Among these records, which lines include "rows"? Copy them out.

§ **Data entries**
....

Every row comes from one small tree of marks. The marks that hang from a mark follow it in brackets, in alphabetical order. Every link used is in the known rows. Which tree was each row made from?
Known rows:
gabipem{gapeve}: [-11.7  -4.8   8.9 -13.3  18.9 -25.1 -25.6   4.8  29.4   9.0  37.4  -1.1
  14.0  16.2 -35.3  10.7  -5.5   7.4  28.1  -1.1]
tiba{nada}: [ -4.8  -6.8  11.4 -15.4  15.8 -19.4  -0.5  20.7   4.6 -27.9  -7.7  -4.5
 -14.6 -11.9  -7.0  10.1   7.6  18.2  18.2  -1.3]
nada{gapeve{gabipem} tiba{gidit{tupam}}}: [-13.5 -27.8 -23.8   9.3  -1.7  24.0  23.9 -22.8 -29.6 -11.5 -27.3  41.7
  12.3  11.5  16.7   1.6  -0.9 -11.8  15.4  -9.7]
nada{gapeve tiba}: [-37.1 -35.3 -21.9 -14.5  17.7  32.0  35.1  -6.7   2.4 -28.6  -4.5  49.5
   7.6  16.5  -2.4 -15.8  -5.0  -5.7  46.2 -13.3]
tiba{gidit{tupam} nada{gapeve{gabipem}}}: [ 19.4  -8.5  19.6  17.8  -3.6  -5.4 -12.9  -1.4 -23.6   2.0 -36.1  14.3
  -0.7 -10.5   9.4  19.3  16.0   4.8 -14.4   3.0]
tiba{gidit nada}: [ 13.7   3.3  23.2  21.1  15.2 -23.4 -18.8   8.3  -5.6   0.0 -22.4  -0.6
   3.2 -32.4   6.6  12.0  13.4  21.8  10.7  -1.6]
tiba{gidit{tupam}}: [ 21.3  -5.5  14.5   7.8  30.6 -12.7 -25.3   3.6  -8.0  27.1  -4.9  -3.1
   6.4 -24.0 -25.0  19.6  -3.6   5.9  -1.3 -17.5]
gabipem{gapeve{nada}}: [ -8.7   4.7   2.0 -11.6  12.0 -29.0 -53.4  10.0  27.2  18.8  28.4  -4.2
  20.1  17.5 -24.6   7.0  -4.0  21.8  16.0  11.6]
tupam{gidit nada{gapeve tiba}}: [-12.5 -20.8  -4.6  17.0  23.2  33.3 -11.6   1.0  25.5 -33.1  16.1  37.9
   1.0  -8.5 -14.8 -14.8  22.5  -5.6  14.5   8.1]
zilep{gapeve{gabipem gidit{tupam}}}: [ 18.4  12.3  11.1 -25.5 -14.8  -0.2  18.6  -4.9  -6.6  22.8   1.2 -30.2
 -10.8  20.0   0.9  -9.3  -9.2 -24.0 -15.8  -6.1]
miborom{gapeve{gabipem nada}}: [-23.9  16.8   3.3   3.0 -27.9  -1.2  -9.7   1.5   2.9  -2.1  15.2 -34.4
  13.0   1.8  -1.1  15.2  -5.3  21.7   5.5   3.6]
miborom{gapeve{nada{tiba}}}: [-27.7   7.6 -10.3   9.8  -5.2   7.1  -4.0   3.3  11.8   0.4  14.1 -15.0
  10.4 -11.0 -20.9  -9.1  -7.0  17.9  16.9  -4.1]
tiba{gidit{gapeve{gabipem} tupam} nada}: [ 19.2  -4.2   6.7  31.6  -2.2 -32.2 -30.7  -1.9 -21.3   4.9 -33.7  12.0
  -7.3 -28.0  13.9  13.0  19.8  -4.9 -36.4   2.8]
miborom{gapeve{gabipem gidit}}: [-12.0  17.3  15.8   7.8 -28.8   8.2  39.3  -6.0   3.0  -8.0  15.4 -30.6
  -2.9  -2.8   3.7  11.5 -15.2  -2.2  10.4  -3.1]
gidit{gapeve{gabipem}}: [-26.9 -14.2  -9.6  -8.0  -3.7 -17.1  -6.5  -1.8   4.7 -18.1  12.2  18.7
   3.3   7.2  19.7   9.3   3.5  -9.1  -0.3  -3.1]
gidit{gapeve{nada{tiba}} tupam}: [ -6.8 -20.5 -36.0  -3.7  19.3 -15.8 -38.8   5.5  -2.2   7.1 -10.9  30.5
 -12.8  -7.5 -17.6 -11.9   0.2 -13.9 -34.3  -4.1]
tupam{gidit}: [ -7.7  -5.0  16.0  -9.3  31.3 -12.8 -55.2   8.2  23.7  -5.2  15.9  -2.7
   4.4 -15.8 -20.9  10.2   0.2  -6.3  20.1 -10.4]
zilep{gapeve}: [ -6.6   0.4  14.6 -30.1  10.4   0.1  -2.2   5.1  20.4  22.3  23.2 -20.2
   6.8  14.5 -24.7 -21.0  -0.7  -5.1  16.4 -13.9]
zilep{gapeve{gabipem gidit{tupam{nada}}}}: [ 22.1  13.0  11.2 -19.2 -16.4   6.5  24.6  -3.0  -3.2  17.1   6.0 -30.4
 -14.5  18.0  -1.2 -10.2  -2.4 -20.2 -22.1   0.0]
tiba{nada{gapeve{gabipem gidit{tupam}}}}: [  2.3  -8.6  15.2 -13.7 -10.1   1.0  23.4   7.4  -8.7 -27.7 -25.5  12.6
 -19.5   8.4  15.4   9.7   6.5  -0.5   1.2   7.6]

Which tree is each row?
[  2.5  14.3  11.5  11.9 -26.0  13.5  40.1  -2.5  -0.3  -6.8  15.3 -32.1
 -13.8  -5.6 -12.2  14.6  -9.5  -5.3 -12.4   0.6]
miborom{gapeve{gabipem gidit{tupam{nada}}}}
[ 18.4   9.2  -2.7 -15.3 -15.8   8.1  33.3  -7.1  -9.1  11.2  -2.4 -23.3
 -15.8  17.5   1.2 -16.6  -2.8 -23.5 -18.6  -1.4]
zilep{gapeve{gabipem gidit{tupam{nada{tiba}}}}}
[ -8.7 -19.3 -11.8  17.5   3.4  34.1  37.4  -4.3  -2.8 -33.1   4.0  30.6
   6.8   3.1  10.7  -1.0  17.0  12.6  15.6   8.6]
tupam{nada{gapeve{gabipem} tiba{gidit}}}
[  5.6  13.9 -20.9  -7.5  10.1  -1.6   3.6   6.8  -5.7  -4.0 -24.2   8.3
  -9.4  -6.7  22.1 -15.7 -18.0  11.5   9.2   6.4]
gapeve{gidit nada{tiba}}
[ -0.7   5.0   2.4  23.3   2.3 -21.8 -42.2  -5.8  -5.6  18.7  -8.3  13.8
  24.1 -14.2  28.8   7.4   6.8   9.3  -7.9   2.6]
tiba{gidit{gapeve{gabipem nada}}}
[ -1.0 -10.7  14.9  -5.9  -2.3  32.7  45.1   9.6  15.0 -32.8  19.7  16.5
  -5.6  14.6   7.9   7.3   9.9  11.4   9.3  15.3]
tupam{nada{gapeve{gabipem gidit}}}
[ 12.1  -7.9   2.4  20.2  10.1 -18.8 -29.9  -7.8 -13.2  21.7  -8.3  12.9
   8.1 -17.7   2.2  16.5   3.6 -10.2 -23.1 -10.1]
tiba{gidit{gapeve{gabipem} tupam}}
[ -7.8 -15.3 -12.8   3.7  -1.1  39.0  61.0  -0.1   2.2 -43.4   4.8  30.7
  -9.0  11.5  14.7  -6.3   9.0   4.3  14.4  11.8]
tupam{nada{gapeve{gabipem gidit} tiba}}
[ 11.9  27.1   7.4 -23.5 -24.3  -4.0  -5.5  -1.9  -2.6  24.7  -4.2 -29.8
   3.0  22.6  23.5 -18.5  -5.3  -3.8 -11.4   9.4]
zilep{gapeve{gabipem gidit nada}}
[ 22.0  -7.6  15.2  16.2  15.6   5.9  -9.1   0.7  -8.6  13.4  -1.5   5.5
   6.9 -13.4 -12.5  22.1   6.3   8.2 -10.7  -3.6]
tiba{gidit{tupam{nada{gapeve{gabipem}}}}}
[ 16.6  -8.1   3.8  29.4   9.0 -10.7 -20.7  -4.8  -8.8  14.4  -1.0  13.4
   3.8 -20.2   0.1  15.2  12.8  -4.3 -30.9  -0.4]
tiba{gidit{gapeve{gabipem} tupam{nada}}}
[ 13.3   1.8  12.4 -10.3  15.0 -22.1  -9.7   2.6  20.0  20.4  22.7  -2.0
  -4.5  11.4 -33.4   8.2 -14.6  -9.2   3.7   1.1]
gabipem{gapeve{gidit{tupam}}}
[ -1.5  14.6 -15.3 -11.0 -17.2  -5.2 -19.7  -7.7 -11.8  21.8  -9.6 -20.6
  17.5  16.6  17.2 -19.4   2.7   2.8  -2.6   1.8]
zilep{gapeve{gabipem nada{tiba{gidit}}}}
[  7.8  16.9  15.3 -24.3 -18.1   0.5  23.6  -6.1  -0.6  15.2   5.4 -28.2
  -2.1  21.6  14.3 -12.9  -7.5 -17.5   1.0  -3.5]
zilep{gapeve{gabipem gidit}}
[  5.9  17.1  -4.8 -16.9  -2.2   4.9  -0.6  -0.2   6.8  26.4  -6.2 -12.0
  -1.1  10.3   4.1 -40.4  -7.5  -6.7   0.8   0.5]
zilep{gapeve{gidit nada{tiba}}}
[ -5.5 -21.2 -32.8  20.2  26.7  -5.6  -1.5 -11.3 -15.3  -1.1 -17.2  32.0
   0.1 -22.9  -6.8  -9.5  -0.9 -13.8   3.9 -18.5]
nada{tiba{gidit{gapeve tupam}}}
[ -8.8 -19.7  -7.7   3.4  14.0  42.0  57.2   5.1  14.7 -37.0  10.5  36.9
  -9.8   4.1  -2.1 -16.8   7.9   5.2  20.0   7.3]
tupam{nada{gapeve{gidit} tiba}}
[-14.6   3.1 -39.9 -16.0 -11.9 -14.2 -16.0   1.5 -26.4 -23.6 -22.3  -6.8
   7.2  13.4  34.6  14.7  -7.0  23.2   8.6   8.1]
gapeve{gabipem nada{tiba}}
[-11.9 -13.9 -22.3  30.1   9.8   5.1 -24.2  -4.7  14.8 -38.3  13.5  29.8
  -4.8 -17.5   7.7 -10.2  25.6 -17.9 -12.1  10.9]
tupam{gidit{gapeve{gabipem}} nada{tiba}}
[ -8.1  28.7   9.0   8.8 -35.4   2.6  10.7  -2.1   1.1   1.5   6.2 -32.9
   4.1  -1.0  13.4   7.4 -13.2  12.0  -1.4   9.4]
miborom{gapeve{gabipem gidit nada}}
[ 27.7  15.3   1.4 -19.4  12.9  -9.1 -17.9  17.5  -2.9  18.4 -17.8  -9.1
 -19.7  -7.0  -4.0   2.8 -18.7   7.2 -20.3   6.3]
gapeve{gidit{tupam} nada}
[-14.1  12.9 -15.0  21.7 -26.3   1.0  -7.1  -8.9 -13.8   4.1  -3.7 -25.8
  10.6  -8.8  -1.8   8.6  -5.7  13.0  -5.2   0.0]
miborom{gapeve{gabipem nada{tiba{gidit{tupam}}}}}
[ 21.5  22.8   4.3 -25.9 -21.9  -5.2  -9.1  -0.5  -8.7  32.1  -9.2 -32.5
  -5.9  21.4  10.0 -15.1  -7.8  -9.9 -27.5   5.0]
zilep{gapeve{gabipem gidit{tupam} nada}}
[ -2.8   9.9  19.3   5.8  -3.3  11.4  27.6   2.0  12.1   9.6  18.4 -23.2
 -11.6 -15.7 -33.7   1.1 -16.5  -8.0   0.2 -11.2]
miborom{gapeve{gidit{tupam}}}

....

§ **Task solution**
Every row comes from one small tree of marks. The marks that hang from a mark follow it in brackets, in alphabetical order. Every link used is in the known rows. Which tree was each row made from?
Known rows:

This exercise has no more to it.